Making a case to your employer

Just because your company isn’t in the habit of providing sabbatical doesn’t mean you can’t take one.  Create a detailed plan about not only what you’ll be doing with your time away but also how your work will be taken care without overly burdening others.  Include specific information about how your time away will benefit the company, like increased productivity and creativity, a broader understanding of the world impacting your industry, and returning with a fresh perspective.  

If your company will not give you a sabbatical or leave of absence, you have a couple of other options.


One alternative is to telecommute from an exotic locale.  This option does not give you a complete break from work, but perhaps a few months living in a different climate or country is enough of a change-of-pace for now.


Consider renegotiating your contract with your employer.  Instead of a raise, ask for more time off.  Maybe instead of a one-time sabbatical, you’ll be able to get a month or 6 weeks off each year.  I was able to do this at a former job when I share salary comps.  They were quick to accept my suggestions of 2 extra weeks of vacation in lieu of a pay increase.

Making it happen without employer buy-in

If you’ve made your case to management but they will not approve your sabbatical plan, you can start planning to do it on your own.  This will likely delay your plans for a while, but working towards this goal will likely give you some increased determination and focus.  Here are four steps to get you started

1.  Make It Real

Be sure you have a rich, meaningful plan that is deeply compelling to you.  Get clear about your plan, and keep that goal in front of you. You need to be disciplined in order to self-fund a sabbatical, and the more real and amazing your plan is, the easier it will be for you to give up small luxuries now in order to attain that big goal later.

2. Create A Budget

Revamp your budget and start seriously saving for your time away.  Set a realistic figure for the amount of money you’ll need during your time off from work. You will need to self-fund not just the trip you want to take, but also your mortgage, utilities, and all your normal bills during your time away.  

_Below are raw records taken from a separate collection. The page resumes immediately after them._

Each row has a name. Each piece below is followed by the name of the row it came from, unless a question asks for something else. Each question is about the rows just above it.

2.62 2.80 1.78 0.43 -0.12 0.71 2.24 3.17 2.87 1.59 0.15 -0.63 -0.77 -0.95 -1.33 -1.84 -1.64 -0.70 = sunit
0.59 2.32 3.03 2.93 2.88 3.29 3.62 3.10 1.40 -0.49 0.20 -0.08 -0.68 -1.30 -1.69 -1.86 -1.74 -1.24 = ziku
0.59 2.32 3.03 2.93 2.88 3.29 0.89 3.10 1.40 -0.49 -1.63 -1.31 -0.32 0.10 -0.80 -2.50 -4.04 -4.43 = kudi
3.17 0.71 -0.77 2.62 -1.84 -1.65 -0.95 -0.63 -0.70 2.24 1.59 -0.12 0.15 2.87 2.80 0.43 -1.33 1.78 = loti
-0.72 -0.82 -1.34 -1.77 -1.49 -0.52 0.33 0.26 -0.65 -1.64 -1.36 0.76 4.21 7.56 9.06 8.26 5.66 2.49 = Lod
7.08 6.31 4.12 1.72 0.64 1.32 2.67 3.50 3.10 1.85 1.17 1.80 3.41 4.64 4.43 2.52 -0.21 -2.58 = kules
0.85 1.48 1.87 2.37 2.85 3.28 3.25 2.81 1.86 0.80 -0.18 -0.77 -1.01 -1.21 -1.89 -3.22 -5.00 -6.32 = kef
-2.08 -3.83 -3.85 -2.90 -1.98 -1.80 -1.58 -0.12 2.67 4.94 4.83 1.78 -2.22 -4.40 -3.35 -0.01 2.96 3.82 = Beke
2.80 -0.95 0.71 3.17 0.15 0.43 -0.70 -1.84 -1.33 2.87 -0.63 2.24 -0.12 -1.64 1.59 -0.77 1.78 2.62 = fon
0.59 2.32 3.03 2.93 2.88 3.29 3.62 3.10 1.40 -0.49 -1.63 -1.31 -0.32 0.10 -0.80 -2.50 -4.04 -4.43 = Tepi
-4.63 -1.57 1.67 4.16 5.79 6.40 5.78 3.57 0.59 -1.72 -2.14 -0.68 1.29 2.08 1.27 -0.06 -0.24 1.34 = maza
-0.12 4.94 -1.58 1.78 -2.08 2.67 -1.98 -0.01 -3.83 3.82 -2.22 -3.85 -1.80 2.96 -4.40 -2.90 4.83 -3.35 is which row reordered? : Beke
-0.65 -0.72 -0.82 -1.49 0.26 -1.64 -0.52 8.26 0.33 5.66 2.49 9.06 7.56 0.76 -1.34 4.21 -1.36 -1.77 is which row reordered? : Lod
Which row holds these entries in another order? -0.49 3.03 -4.43 3.10 -2.50 -0.80 2.32 2.93 -1.31 2.88 -1.63 -4.04 3.62 3.29 0.59 1.40 -0.32 0.10 : Tepi
Which row holds these entries in another order? -4.43 -4.04 -2.50 -0.80 0.10 -0.32 -1.31 -1.63 -0.49 1.40 3.10 3.62 3.29 2.88 2.93 3.03 2.32 0.59 : Tepi
Put -1.84 -1.65 -1.33 -0.95 -0.77 -0.70 -0.63 -0.12 0.15 0.43 0.71 1.59 1.78 2.24 2.62 2.80 2.87 3.17 back in order: which row is it? : loti

1.25 -1.46 -0.24 2.20 -1.89 1.11 3.42 0.08 -3.02 -1.47 -0.67 0.80 3.10 0.24 -2.65 0.85 -1.42 0.69 0.25 -0.36 -1.64 2.96 0.35 -0.99 = Lod
0.49 -0.22 -1.69 0.28 0.78 -0.64 -1.28 -2.15 2.50 -1.90 -1.73 -1.33 -3.10 -1.60 2.51 -0.76 -0.11 2.25 -1.74 -1.88 1.21 0.86 -1.00 -0.09 = kules
2.50 0.78 -1.73 -1.33 -1.74 2.51 -0.22 -3.10 -1.90 -0.09 2.25 0.86 0.49 -1.00 -1.88 -1.60 -0.64 -2.16 1.21 -0.11 0.28 -1.28 -1.69 -0.76 = Beke
-2.17 3.00 1.21 -1.97 0.18 2.35 -1.72 1.37 -2.18 1.13 1.08 1.15 0.12 1.19 -2.67 2.57 2.93 -1.87 1.46 1.15 -0.92 0.04 1.14 0.10 = sunit
2.40 0.19 -1.79 3.77 -3.03 -1.94 2.03 -1.57 -1.78 -2.13 -1.81 -1.72 1.61 -1.68 -2.06 -1.72 0.32 3.22 -1.27 -1.89 0.73 4.41 -1.47 -1.83 = kudi
-3.07 -1.99 -1.70 -1.66 -0.70 1.57 -3.82 -0.77 3.25 -1.87 -1.62 -0.91 7.10 -1.39 2.87 1.82 -2.03 -0.30 -0.84 -1.62 -1.08 -1.49 -0.29 0.23 = ziku
-1.84 -0.81 -1.13 2.03 1.06 0.38 -0.27 1.12 0.53 0.08 1.85 -2.27 1.72 0.41 0.42 1.33 0.09 1.60 -1.30 1.90 -0.47 1.30 -2.15 1.71 = gir
-1.30 -0.47 1.72 -2.15 -0.81 0.38 1.12 2.03 1.85 1.91 1.33 1.06 -1.13 1.30 0.53 0.09 0.41 -2.27 1.71 1.60 0.08 -1.84 0.42 -0.27 = kef
1.37 1.83 -0.40 1.04 -3.32 -3.35 -2.32 0.00 -0.06 -0.64 -0.54 -1.37 -4.57 -0.48 -2.22 -3.54 1.72 2.58 -0.10 -0.47 2.17 2.38 -2.09 -2.43 = Tepi
Which row holds these entries in another order? 0.86 -1.90 -0.11 -1.00 0.28 2.50 -2.15 -1.88 -3.10 -0.22 -0.64 1.21 -0.76 -1.60 -0.09 -1.33 -1.73 -1.74 -1.69 2.25 0.78 0.49 2.51 -1.28 : kules
1.60 0.08 -1.84 0.42 -0.27 -1.30 -0.47 1.72 -2.15 -0.81 0.38 1.12 2.03 1.85 1.91 1.33 1.06 -1.13 1.30 0.53 0.09 0.41 -2.27 1.71 is which row reordered? : kef

2.14 0.32 2.12 7.80 -4.51 -0.37 2.08 -3.64 4.71 -2.38 -2.81 0.08 4.43 -4.16 3.36 -3.36 -4.66 3.08 -0.19 -2.60 0.83 -0.90 2.35 1.91 -0.32 0.81 -0.23 -4.19 4.78 4.31 1.73 1.34 -1.58 0.51 -0.35 0.38 -2.16 3.60 -4.65 -1.84 -4.44 2.20 -0.99 4.11 4.49 4.44 1.31 -0.02 -1.21 1.54 4.55 -1.65 -1.56 3.08 -6.37 -1.59 : gir
1.74 -2.20 1.67 2.86 -2.30 1.39 8.21 4.86 -0.15 -3.76 2.10 4.63 -0.48 -4.93 -0.96 3.05 -1.70 6.25 0.64 -4.93 -1.87 -2.98 -2.10 -1.48 1.42 -3.00 -7.35 -2.70 -7.29 -3.70 -3.70 -9.57 0.04 -4.64 3.93 3.00 1.25 2.18 2.70 7.44 -4.33 -0.47 -2.17 4.62 -3.64 5.15 -3.41 1.31 2.59 2.50 -5.29 5.06 1.37 6.27 2.05 0.29 : kef
4.71 -3.64 0.32 -4.66 -1.84 4.78 -4.65 3.08 -6.37 2.14 1.54 4.49 0.08 1.34 4.11 -0.37 2.20 1.91 -1.59 -4.44 4.44 -2.60 3.08 2.08 4.32 -4.19 -1.58 0.38 0.83 4.43 -0.99 7.80 0.81 -3.36 -0.90 0.51 3.36 3.60 -2.81 -1.56 4.55 2.35 -1.21 -4.16 -0.23 -0.35 1.31 -0.19 -2.38 -0.02 -2.16 1.73 -0.32 2.12 -1.65 -4.51 : maza
-4.51 -1.58 2.12 -1.56 -4.66 1.34 0.32 4.55 4.11 3.08 -4.19 -4.16 -0.35 1.73 3.08 -6.37 0.08 -2.16 0.51 -0.19 2.35 -3.64 0.38 -0.02 3.36 2.14 -1.65 1.91 -3.36 -4.65 -0.32 4.78 -0.99 0.81 -2.81 -0.37 3.60 0.83 7.80 1.54 4.49 4.31 2.08 4.43 -0.90 -4.44 -1.83 1.31 -1.59 -0.23 -2.60 -2.38 4.71 -1.21 2.20 4.44 : ziku
1.67 0.04 6.25 -7.29 -1.48 1.39 2.18 2.59 -3.76 5.15 3.05 2.05 4.86 -4.64 2.70 -2.70 3.00 8.21 -3.70 2.10 1.25 -4.93 5.06 4.62 -3.00 3.93 1.42 -7.35 -2.30 -0.48 -3.70 -3.41 -0.15 -2.98 1.74 0.64 2.50 1.31 -4.93 -0.96 7.44 6.27 -5.29 0.29 -1.87 -4.33 -3.64 -2.10 -2.17 4.63 2.86 -2.20 -0.47 -9.57 -1.70 1.37 is which row reordered? : kef
Which row holds these entries in another order? -6.37 -4.66 -4.65 -4.51 -4.44 -4.19 -4.16 -3.64 -3.36 -2.81 -2.60 -2.38 -2.16 -1.84 -1.65 -1.59 -1.58 -1.56 -1.21 -0.99 -0.90 -0.37 -0.35 -0.32 -0.23 -0.19 -0.02 0.08 0.32 0.38 0.51 0.81 0.83 1.31 1.34 1.54 1.73 1.91 2.08 2.12 2.14 2.20 2.35 3.08 3.08 3.36 3.60 4.11 4.31 4.43 4.44 4.49 4.55 4.71 4.78 7.80 : gir
-4.51 -1.65 2.12 -0.32 1.73 -2.16 -0.02 -2.38 -0.19 1.31 -0.35 -0.23 -4.16 -1.21 2.35 4.55 -1.56 -2.81 3.60 3.36 0.51 -0.90 -3.36 0.81 7.80 -0.99 4.43 0.83 0.38 -1.58 -4.19 4.32 2.08 3.08 -2.60 4.44 -4.44 -1.59 1.91 2.20 -0.37 4.11 1.34 0.08 4.49 1.54 2.14 -6.37 3.08 -4.65 4.78 -1.84 -4.66 0.32 -3.64 4.71 is which row reordered? : maza
Which row holds these entries in another order? 0.29 1.74 -2.20 1.67 2.86 -2.30 1.39 8.21 4.86 -0.15 -3.76 2.10 4.63 -0.48 -4.93 -0.96 3.05 -1.70 6.25 0.64 -4.93 -1.87 -2.98 -2.10 -1.48 1.42 -3.00 -7.35 -2.70 -7.29 -3.70 -3.70 -9.57 0.04 -4.64 3.93 3.00 1.25 2.18 2.70 7.44 -4.33 -0.47 -2.17 4.62 -3.64 5.15 -3.41 1.31 2.59 2.50 -5.29 5.06 1.37 6.27 2.05 : kef

1.05 -0.26 5.23 0.44 1.57 -1.92 0.24  loti
0.92 1.94 -3.87 5.99 4.72 5.36 5.04  Beke
1.05 -0.26 0.24 0.44 5.24 1.57 -1.92  kules
1.95 0.92 5.36 5.99 4.72 5.04 -3.87  Tepi
-2.12 1.01 2.68 8.71 1.16 8.24 -7.13  kudi
0.52 1.79 3.05 1.37 3.16 1.33 -1.87  ziku
5.04 1.95 5.99 5.36 0.92 4.72 -3.87 is which row reordered? : Tepi
Which row holds these entries in another order? 4.72 5.04 -3.87 1.95 0.92 5.36 5.99 : Tepi
Which row holds these entries in another order? -3.87 5.04 4.72 5.99 5.36 0.92 1.95 : Tepi
0.24 0.44 5.24 1.57 -1.92 1.05 -0.26 is which row reordered? : kules

5.32 -8.47 2.29 -1.66 -0.44 0.59 -2.59 -1.02 -1.22 -1.39 -2.37 1.52 -0.26 -> ziku
5.32 -8.47 2.29 -1.66 -0.44 -0.15 -2.59 -1.02 -1.22 -1.39 -2.37 1.52 -0.09 -> kudi
-0.09 -1.22 -8.47 5.32 2.29 -1.02 -0.15 -2.37 -1.66 -0.44 -1.39 -2.59 1.52 -> gir
-0.44 -8.47 -1.03 -2.59 -0.15 -1.39 1.52 -0.09 -2.37 -1.22 5.32 2.29 -1.66 -> Tepi
q: 5.32 -8.47 2.29 -1.66 -0.44 -0.15 -2.59 -1.02 -1.22 -1.39 -2.37 1.52 -0.09 : kudi
-8.47 -2.59 -2.37 -1.66 -1.39 -1.22 -1.03 -0.44 -0.15 -0.09 1.52 2.29 5.32 is which row reordered? : Tepi

0.03 -0.73 -0.46 3.65 1.43 -1.34 -0.08 -0.44 0.81 0.29 -0.07 -0.82 -0.33 -0.87 -1.18 0.80 1.40 -0.33 1.06 0.19 0.03 3.18 1.65 1.89 -0.24 0.91 2.31 -0.45 -0.10 0.13 -1.26 0.86 -0.75 -2.27 -1.53 -1.72 -2.53 -0.47 -2.67 0.19 0.27 -0.74 -0.64 1.05 0.43 -0.70 -1.15 0.42 = loti
0.28 -0.90 0.78 -5.97 -0.96 -0.74 1.55 -0.54 -2.53 -0.61 -8.10 1.31 0.52 1.74 -0.46 0.56 -1.64 0.25 0.65 -1.68 0.66 0.37 -6.94 0.77 -0.70 0.68 -1.18 0.04 -0.59 -1.66 0.57 -1.87 -0.86 4.67 -0.21 3.34 -0.57 -1.77 -0.27 0.89 0.35 1.16 -1.16 -0.13 2.75 0.03 0.30 -0.14 = maza
0.64 -0.93 0.23 -0.19 -0.83 -2.28 0.66 0.70 -0.69 -2.14 -1.17 -1.28 0.19 -0.10 -0.81 -0.12 0.75 0.04 1.63 -0.77 -0.73 -0.90 2.33 -0.20 0.13 -3.61 0.72 0.22 0.53 -0.96 -0.82 -0.64 1.14 1.87 -0.90 5.86 1.39 2.37 -1.22 -1.33 1.09 1.43 0.24 0.59 -0.07 -1.09 0.02 -1.08 = gir
0.23 -0.82 2.37 -0.20 -0.83 0.24 1.43 -0.81 0.19 1.39 0.04 -1.33 0.02 0.70 0.53 1.63 0.13 2.32 1.14 1.87 -1.17 0.22 5.86 0.66 -1.22 -0.90 -0.07 -2.28 -1.08 -0.10 0.75 0.72 -0.12 -1.28 -0.77 -3.61 -0.64 -0.93 -0.73 -2.14 0.64 -1.09 -0.69 -0.19 0.59 -0.90 -0.96 1.09 = fon
2.53 -0.29 1.33 -0.02 -0.99 -0.42 -1.17 -3.42 1.09 0.45 -1.05 1.60 -1.18 2.27 -0.92 -2.37 -0.81 0.45 -1.44 -1.84 1.05 0.81 -1.47 0.37 0.09 1.32 0.23 -0.27 0.49 -0.79 -3.75 -2.64 2.94 0.39 -0.52 -0.39 -1.73 1.16 1.43 -2.79 0.48 0.07 6.32 -0.85 -0.78 -4.44 -0.23 1.00 = kules
-0.02 -2.64 6.32 1.32 0.45 -1.18 1.33 0.09 2.53 1.09 -0.99 -0.92 0.48 1.00 -0.29 2.27 -1.47 -0.78 -0.23 1.05 -0.79 -2.79 0.49 -1.84 -3.75 0.37 -1.05 -2.37 -3.42 0.81 0.23 0.45 1.17 -0.42 -0.85 -1.73 1.43 -0.39 0.07 0.39 1.60 -1.17 -0.81 -4.44 2.94 -0.27 -1.44 -0.52 = Tepi
-4.44 -3.75 -3.42 -2.79 -2.64 -2.37 -1.84 -1.73 -1.47 -1.44 -1.18 -1.17 -1.05 -0.99 -0.92 -0.85 -0.81 -0.79 -0.78 -0.52 -0.42 -0.39 -0.29 -0.27 -0.23 -0.02 0.07 0.09 0.23 0.37 0.39 0.45 0.45 0.48 0.49 0.81 1.00 1.05 1.09 1.16 1.32 1.33 1.43 1.60 2.27 2.53 2.94 6.32 is which row reordered? : kules
Which row holds these entries in another order? -0.27 -1.44 -0.52 -0.02 -2.64 6.32 1.32 0.45 -1.18 1.33 0.09 2.53 1.09 -0.99 -0.92 0.48 1.00 -0.29 2.27 -1.47 -0.78 -0.23 1.05 -0.79 -2.79 0.49 -1.84 -3.75 0.37 -1.05 -2.37 -3.42 0.81 0.23 0.45 1.17 -0.42 -0.85 -1.73 1.43 -0.39 0.07 0.39 1.60 -1.17 -0.81 -4.44 2.94 : Tepi
-1.08 0.02 -1.09 -0.07 0.59 0.24 1.43 1.09 -1.33 -1.22 2.37 1.39 5.86 -0.90 1.87 1.14 -0.64 -0.82 -0.96 0.53 0.22 0.72 -3.61 0.13 -0.20 2.33 -0.90 -0.73 -0.77 1.63 0.04 0.75 -0.12 -0.81 -0.10 0.19 -1.28 -1.17 -2.14 -0.69 0.70 0.66 -2.28 -0.83 -0.19 0.23 -0.93 0.64 is which row reordered? : gir

-2.60 -1.46 -2.46 -1.25 -1.11 2.78  maza
-1.11 -1.26 2.78 -2.60 -2.46 -1.46  loti
-2.60 2.78 -1.45 -1.26 -2.45 -1.11  Tepi
Which row holds these entries in another order? -1.45 -1.11 2.78 -2.45 -2.60 -1.26 : Tepi
Which row holds these entries in another order? -1.26 2.78 -2.60 -2.46 -1.46 -1.11 : loti
Put -1.45 2.78 -1.26 -2.45 -1.11 -2.60 back in order: which row is it? : Tepi
-2.60 -2.46 -1.46 -1.25 -1.11 2.78 is which row reordered? : maza
-2.46 -1.26 -1.11 2.78 -1.46 -2.60 is which row reordered? : loti

-2.10 2.75 7.37 -2.84 4.05 2.46 2.68 = fon
5.73 -2.89 -8.07 4.71 -1.39 -4.58 -3.36 = Tepi
-8.07 -3.36 4.70 5.73 -2.89 -1.39 -4.58 = Lod
-4.58 -3.36 -8.07 -1.39 4.71 -2.90 5.73 = sunit
-0.97 2.23 3.41 3.28 2.23 1.09 -0.93 = maza
-0.34 0.81 -4.05 2.65 1.11 1.29 -3.40 = ziku
Put -3.40 -0.34 0.81 -4.05 2.65 1.11 1.29 back in order: which row is it? : ziku
Put -8.07 -4.58 -3.36 -2.89 -1.39 4.71 5.73 back in order: which row is it? : Tepi
4.71 -1.39 -4.58 -3.36 5.73 -2.89 -8.07 is which row reordered? : Tepi
Which row holds these entries in another order? -8.07 -4.58 -3.36 -2.90 -1.39 4.71 5.73 : sunit

-4.50 -0.59 1.70 -4.43 -3.32 1.57 : gir
5.00 -0.59 -1.44 6.06 9.11 1.57 : Tepi
1.57 0.14 -3.32 -1.29 1.70 -1.52 : kef
-0.58 -3.32 1.57 1.70 -4.43 -4.50 : Beke
1.57 -0.58 -4.50 1.70 -3.32 -4.43 is which row reordered? : Beke
Which row holds these entries in another order? -4.50 1.70 -4.43 -3.32 1.57 -0.58 : Beke
-4.50 -0.58 -3.32 1.57 1.70 -4.43 is which row reordered? : Beke
Which row holds these entries in another order? -4.50 -4.43 -3.32 -0.59 1.57 1.70 : gir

If your company will not give you a leave of absence, you will need to build a nest egg and time for job searching when you return from sabbatical.  

3. Lower Your Cost

Things like house swapping can lower the cost of your time away.  And free or low-cost housing can be exchanged for work on farms through WWOOFing (I know a 70-something recent widower who ended up spending most of a year in Hawaii as a WWOOFer, beginning his day with a fresh coconut, working in the morning and having the rest of his day to himself.)

4. Set Your Date

Your total funds needed divided by how much you can save per month equals the date on which your sabbatical begins.  If your sabbatical will cost $15,000 and you are able to save $500/month, your sabbatical would start in about 2 ½ years.  If that feels too long, could you find a way to save $700? Or bring your cost down to $12,000?  

Get Set…Go!

Once you’ve calculated your start date for sabbatical, use a countdown timer to keep you focused on your goal.  Continue detailing your plans any time you sense your focus weakening.  Share with others your “big why” of planning this sabbatical, and ask for their encouragement and support.  You can do this!